Юноша злобно пробормотал себе что-то под нос, но все-таки повиновался. Орельен через низенькую дверцу, ведущую в столовую, увидел, как, проходя мимо накрытого стола, Поль схватил сандвич с видом завсегдатая, который не намерен скрывать от посторонних своей роли в этом доме. Мэри де Персеваль проводила его взглядом.
— Вообразите себе — всего двадцать лет! На четырнадцать лет моложе меня… И очень талантлив. А какой пианист! Вы сами услышите его игру! Но все-таки на целых четырнадцать лет! До сих пор не могу свыкнуться с этой мыслью. Ведь у меня есть сын, четырнадцатилетний подросток! Правда, это просто невероятно?
Мэри подождала, не воскликнет ли и он вслед «невероятно». Он не воскликнул.
— Я вышла замуж совсем девочкой, — продолжала она. — Но все-таки удивительно странно иметь сына, почти ровесника тому… почти ровесника… Надеюсь, вы меня понимаете? Но, конечно, не можете представить…
— Я тоже мог бы иметь четырнадцатилетнего сына… Я ведь из ранних…
— Нет, не верю! Неужели вам было пятнадцать лет…
— Даже меньше.
— Какой ужас! Когда я подумаю, что и Макс… Макс — это мой сын… Ах, вы не можете себе представить, как мучительно тяжела для матери такая мысль…
— И у меня была мать…
Вошел Поль Дени, с явным удовольствием поглядывая на свои ботинки.
— Хорошо блестят? — спросил он.
— Неряха! Сыграйте нам что-нибудь, тогда я вас прощу.
Поль Дени скорчил гримасу, но все-таки поднял крышку рояля и начал барабанить как попало по клавишам, даже не пытаясь сыграть что-нибудь связное.
— Вы непереносимы, Поль, просто непереносимы сегодня… Сыграйте же наконец что-нибудь.
Но он по-прежнему колотил по клавишам, подражая джазу. Так и сыпал синкопами.
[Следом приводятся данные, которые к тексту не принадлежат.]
Below is a small trained network, with its code and all its weights. Each question gives an input and a class and asks what happens when units are switched off, that is, made to give their printed mean instead of their output.

import numpy as np


def w(rows, s, z=0):
    codes = np.array(rows[::2]) - 128.0
    scale = np.full(codes.shape[1], s)
    scale[-1] = z or s
    return codes * scale


def f(y):
    return y / 2 * (1 + np.tanh(0.7978845608 * (y + 0.044715 * y**3)))


def log_softmax(a):
    a = a - a.max(-1, keepdims=True)
    return a - np.log(np.exp(a).sum(-1, keepdims=True))


def net(x, mask):
    res = np.array(x, float).reshape(1, 5) / 4 @ E
    y = f(res @ A[0][:, :-1].T + A[0][:, -1])
    res = res + np.where(mask, y, B[0][:, -1]) @ B[0][:, :-1]
    return log_softmax(res[-1] @ U[:, :-1].T + U[:, -1])


A, B = {}, {}
E = w([
[134,49,205,53,205,174,45,237,163,38],'x0',
[12,172,65,143,203,212,82,109,126,107],'x1',
[100,254,161,192,115,127,195,191,91,138],'x2',
[150,120,155,79,121,197,50,198,67,223],'x3',
[209,94,132,129,111,78,132,121,128,210],'x4',
],0.0069)
A[0] = w([
[57,140,132,133,219,243,60,177,116,74,250],'N0',
[195,58,152,73,144,120,81,149,146,129,254],'N1',
[73,174,50,151,137,114,66,40,167,162,130],'N2',
[181,137,213,117,98,67,209,146,124,102,83],'N3',
[130,2,144,116,149,83,86,59,191,33,147],'N4',
[127,100,133,92,133,48,175,72,214,6,26],'N5',
[165,225,176,168,93,34,214,122,125,151,172],'N6',
],0.0079,0.0032)
B[0] = w([
[87,219,205,48,142,89,30,223,124,152,251],'N0',
[106,171,180,96,58,95,47,197,139,250,227],'N1',
[91,191,124,205,177,160,171,107,55,160,178],'N2',
[75,139,89,112,66,126,229,156,83,140,183],'N3',
[177,184,157,95,193,143,82,183,61,203,225],'N4',
[254,42,186,141,118,129,56,153,153,205,185],'N5',
[87,185,68,200,167,97,163,208,29,112,224],'N6',
],0.0085,0.011)
U = w([
[57,187,64,193,154,117,254,106,65,134,168],'0',
[202,70,115,160,156,116,124,87,102,176,92],'1',
[132,170,207,68,131,93,26,183,87,169,219],'2',
[113,54,105,109,116,154,177,75,228,63,10],'3',
[104,82,160,76,115,120,173,76,195,59,2],'4',
],0.008,0.0036)

Each question gives the input, the list of numbers given to net, and the class t.
The units are the neurons (one row each of A and B). Each row of codes is followed by its name. A weight is (code - 128) times the scale printed after its matrix; where a second scale follows, it is the last column's (A, B and U).
mask holds one flag per neuron, in row order. A switched-off neuron (its flag False) gives its mean, the last column of its row in B, instead of its output. The means were averaged over made-up inputs and are rounded, as every weight is.
A unit's drop is (log p(t) with every unit on - log p(t) with that unit switched off) / (log p(t) with every unit on - log p(t) with every unit switched off).
The circuit of an input: a set's keep is (log p(t) with only the set's units on - log p(t) with every unit switched off) / (log p(t) with every unit on - log p(t) with every unit switched off). Starting from all 7 units, units are removed one at a time, each time the one whose removal leaves the highest keep (on an exact tie, the one counted first), for as long as the keep stays at least 0.8.
units of the circuit, in order: the units of the circuit, biggest drop first
most important unit: the unit with the biggest drop
k most important neurons: the k neurons with the biggest drops, biggest first
drop of u: that unit's drop, to one decimal
input [-6,-4,-5,-3,-3], class 0: most important unit : N0
input [-1,4,7,3,4], class 0: units of the circuit, in order : N1; N4
input [-4,-5,-5,-6,-8], class 1: units of the circuit, in order : N0; N5
input [-2,-5,-1,-4,-8], class 1: units of the circuit, in order : N5; N0
input [-6,0,-8,7,4], class 1: 2 most important neurons : N0; N4
input [-7,1,-8,-4,4], class 1: 3 most important neurons : N5; N0; N3
input [-4,4,-8,2,6], class 1: 2 most important neurons : N0; N6
input [-2,8,-5,-3,7], class 0: 4 most important neurons : N2; N0; N1; N5
input [-8,1,-6,8,1], class 1: 3 most important neurons : N0; N6; N3
input [-3,6,5,4,4], class 0: drop of N4 : 0.1
input [-2,5,-7,-6,6], class 1: drop of N0 : 0.9
input [-8,3,-8,-3,0], class 0: drop of N2 : 0.8
input [-5,0,-4,7,-1], class 1: drop of N0 : 0.6
input [-5,7,-5,-3,5], class 0: most important unit : N2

— Не обращайте на него внимания, — обратилась Мэри к Орельену, — это лучшее средство чего-нибудь от него добиться. Да, вообразите, Макс у меня совсем большой… Четырнадцать лет… Без ума от литературы. Пошел в Персевалей… И тоже пишет стихи… Отчасти в духе Жана Кокто… Бог мой, почему бы и нет? К счастью, Поль Дени меня не слышит… Он не переносит Кокто… Так уж у них полагается… Чего только они не говорят о Кокто, слушать страшно… А мне Жан очень нравится, у него чувствуется мысль, ум… Вы с ним знакомы?
Орельен видел Жана Кокто, но не был знаком.
— Ну, что я вам говорила! Он играет теперь «La Gazza Ladra».[4] Ах, я обожаю Россини, Доницетти… «Волшебный напиток»… Впрочем, люблю все из той эпохи. Вы помните «Итальянку в Алжире» и «Норму», в наши дни разучились петь Норму…
Орельен, рассеянно слушавший итальянскую музыку, которую он совсем не любил, соображал про себя, с кем ему предстоит встретиться на вечере госпожи де Персеваль, но тут стали появляться один за другим приглашенные; Мэри быстро повернула выключатель, меняя интимное освещение на праздничное, и тотчас по всей гостиной зажглись, словно звезды, невидимые до сих пор лампочки, расположенные на различной высоте, а посреди потолка вспыхнул огромный белый плафон, разогнавший остатки полумрака.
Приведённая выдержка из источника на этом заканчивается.